64 Goodge Street - review
A flawless victory for the Woodhead masters, and a new potato champion of the world
On Saturday, we made a belated anniversary trip to 64 Goodge Street, the French-inflected newish opening from Woodhead Restaurant Group, the magicians behind the Quality Chop House, Quality Wines, Portland and Clipstone. Having essentially made a second home out of the former two in my time working in Exmouth Market, I had a combination of high hopes and complete trust. Fortunately, my trust was founded. After that meal, I would trust Woodhead with the nuclear codes.
The restaurant itself is rather handsome and cosy, slightly reminiscent of Noble Rot Soho in its deep green panelling and warm, conspiratorial intimacy. We started with some deliriously light gruyère gougères, rich with the funk of the black truffle hiding inside. The snail, garlic and bacon bon-bons which followed were hot, crisp, dainty, punchy masterworks. In their total spherical textural precision and infinite garlicky savoury depth, we were at Michelin-level hors d’oeuvre game. I have rarely wanted to prolong a mouthful’s worth of food as much.

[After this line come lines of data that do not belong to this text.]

Here is a tiny trained network, its code and every weight. The questions are about switching its units off for an input and a class, where a switched-off unit gives its printed mean instead of its output.

import numpy as np


def w(rows, s, z=0):
    codes = np.array(rows[::2]) - 128.0
    scale = np.full(codes.shape[1], s)
    scale[-1] = z or s
    return codes * scale


def norm(h):
    return h / np.sqrt((h * h).mean(-1, keepdims=True) + 1e-5)


def f(y):
    return np.maximum(y, 0)


def log_softmax(a):
    a = a - a.max(-1, keepdims=True)
    return a - np.log(np.exp(a).sum(-1, keepdims=True))


def net(x, mask):
    res = np.array(x, float).reshape(1, 8) / 4 @ E
    u = 0
    for l in range(3):
        y = f(norm(res) @ A[l][:, :-1].T + A[l][:, -1])
        res = res + np.where(mask[u : u + 5], y, B[l][:, -1]) @ B[l][:, :-1]
        u += 5
    return log_softmax(norm(res)[-1] @ U[:, :-1].T + U[:, -1])


A, B = {}, {}
E = w([
[116,134,142,102,222,141,52,112,122],'x0',
[186,94,191,63,119,96,93,112,163],'x1',
[64,136,138,138,125,158,119,100,61],'x2',
[70,137,72,188,103,213,52,213,98],'x3',
[87,31,142,153,91,185,115,254,215],'x4',
[112,123,53,47,201,59,54,125,72],'x5',
[115,89,171,152,206,161,177,180,113],'x6',
[38,42,157,151,151,164,192,198,126],'x7',
],0.003)
A[0] = w([
[83,148,186,112,254,125,135,63,35,86],'0.n0',
[102,202,44,186,74,144,176,86,50,90],'0.n1',
[202,140,105,59,127,29,106,50,143,3],'0.n2',
[59,65,143,132,121,107,217,143,104,98],'0.n3',
[189,179,224,139,122,139,189,35,168,80],'0.n4',
],0.0033,0.0025)
B[0] = w([
[130,159,14,122,160,116,81,76,58,250],'0.n0',
[148,60,212,123,144,111,163,174,204,238],'0.n1',
[44,138,177,185,131,254,101,163,132,240],'0.n2',
[146,185,48,132,147,124,98,87,92,208],'0.n3',
[173,79,157,145,95,103,180,180,212,247],'0.n4',
],0.0044,0.0022)
A[1] = w([
[208,177,64,152,63,111,90,176,187,26],'1.n0',
[146,157,148,125,81,137,45,104,146,42],'1.n1',
[133,52,175,76,129,107,170,88,128,6],'1.n2',
[128,43,95,72,201,107,65,239,149,80],'1.n3',
[196,180,136,107,107,133,1,98,153,111],'1.n4',
],0.0038,0.0018)
B[1] = w([
[150,133,130,117,223,81,156,82,83,204],'1.n0',
[63,90,83,85,195,135,88,95,50,173],'1.n1',
[174,155,170,121,91,92,162,130,191,158],'1.n2',
[147,138,239,181,49,129,231,125,188,253],'1.n3',
[43,90,84,76,253,121,78,118,38,242],'1.n4',
],0.0036,0.0028)
A[2] = w([
[161,90,120,122,37,83,161,162,194,41],'2.n0',
[175,228,89,177,65,138,175,94,67,10],'2.n1',
[161,137,96,115,41,141,28,116,159,48],'2.n2',
[127,185,61,135,155,155,6,82,88,144],'2.n3',
[42,104,142,240,127,253,170,228,123,77],'2.n4',
],0.0037,0.0012)
B[2] = w([
[142,184,95,123,141,86,127,86,101,194],'2.n0',
[183,82,182,161,75,123,173,157,174,158],'2.n1',
[101,162,98,69,162,105,93,91,66,142],'2.n2',
[151,151,69,123,150,75,151,90,84,226],'2.n3',
[57,112,153,85,95,190,1,186,138,254],'2.n4',
],0.005,0.0041)
U = w([
[112,174,4,101,207,95,82,59,4,106],'0',
[50,95,159,141,79,210,61,234,156,242],'1',
[238,119,192,148,95,72,255,105,207,2],'2',
],0.0067,0.00074)

Each question gives the input, the list of numbers given to net, and the class t.
The units are the neurons (one row each of A and B). Each row of codes is followed by its name. A weight is (code - 128) times the scale printed after its matrix; where a second scale follows, it is the last column's (A, B and U).
mask holds one flag per neuron, layer by layer. A switched-off neuron (its flag False) gives its mean, the last column of its row in B, instead of its output. The means were averaged over made-up inputs and are rounded, as every weight is.
A unit's drop is (log p(t) with every unit on - log p(t) with that unit switched off) / (log p(t) with every unit on - log p(t) with every unit switched off).
The circuit of an input: a set's keep is (log p(t) with only the set's units on - log p(t) with every unit switched off) / (log p(t) with every unit on - log p(t) with every unit switched off). Starting from the 12 units with the biggest drops (on a tie, the unit counted first), units are removed one at a time, each time the one whose removal leaves the highest keep (on an exact tie, the one counted first), for as long as the keep stays at least 0.8.
circuit, biggest first: the units of the circuit, biggest drop first
most important unit: the unit with the biggest drop
k most important neurons: the k neurons with the biggest drops, biggest first
k most important neurons of layer l: the k neurons of layer l with the biggest drops, biggest first
drop of u: that unit's drop, to one decimal
input [-7,6,3,-3,7,7,-1,-2], class 2: 3 most important neurons -> 1.n3, 2.n4, 2.n0
input [0,-5,-4,-5,6,8,-6,8], class 2: 4 most important neurons -> 0.n2, 1.n3, 1.n4, 2.n0
input [-3,-2,5,-7,-6,1,1,-6], class 2: circuit, biggest first -> 0.n4, 2.n1
input [8,5,-2,-5,8,3,-7,4], class 2: 2 most important neurons of layer 2 -> 2.n4, 2.n0
input [1,6,5,-4,6,5,6,0], class 2: most important unit -> 1.n3
input [-5,-3,0,6,-7,-5,8,-6], class 2: 2 most important neurons -> 0.n2, 2.n1
input [-6,-8,-1,-2,1,6,-4,-2], class 2: 2 most important neurons of layer 2 -> 2.n4, 2.n3
input [6,-1,-7,8,5,1,1,-7], class 0: 2 most important neurons of layer 1 -> 1.n0, 1.n4
input [-3,7,7,-4,8,-1,-4,-8], class 0: 2 most important neurons of layer 2 -> 2.n2, 2.n4
input [-8,-5,-8,5,-8,5,2,-3], class 2: 2 most important neurons of layer 0 -> 0.n1, 0.n0
input [-5,-5,-5,8,-7,5,-1,8], class 1: drop of 0.n1 -> 0.3
input [-3,-8,4,-8,-4,1,-2,-7], class 2: drop of 2.n1 -> 0.2
input [-8,2,7,2,-7,-2,-2,-4], class 2: drop of 2.n2 -> 0.0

It was hard to restrain myself from slightly filling up on their crisp, fudgy, serious and light sourdough, blessedly free of charge and seriously close to my platonic ideal of restaurant bread, but I was well distracted by the arrival of an immaculate starter of asparagus, crab and hollandaise, freshened up by slivers of tart green apple. I am intensely predictable in asparagus season and can be relied upon to order it on any menu at any time; so far this year I’ve yet to have a more delicious take on it, with its mineral qualities rounded out beautifully by the chive-flecked crab and rich hollandaise.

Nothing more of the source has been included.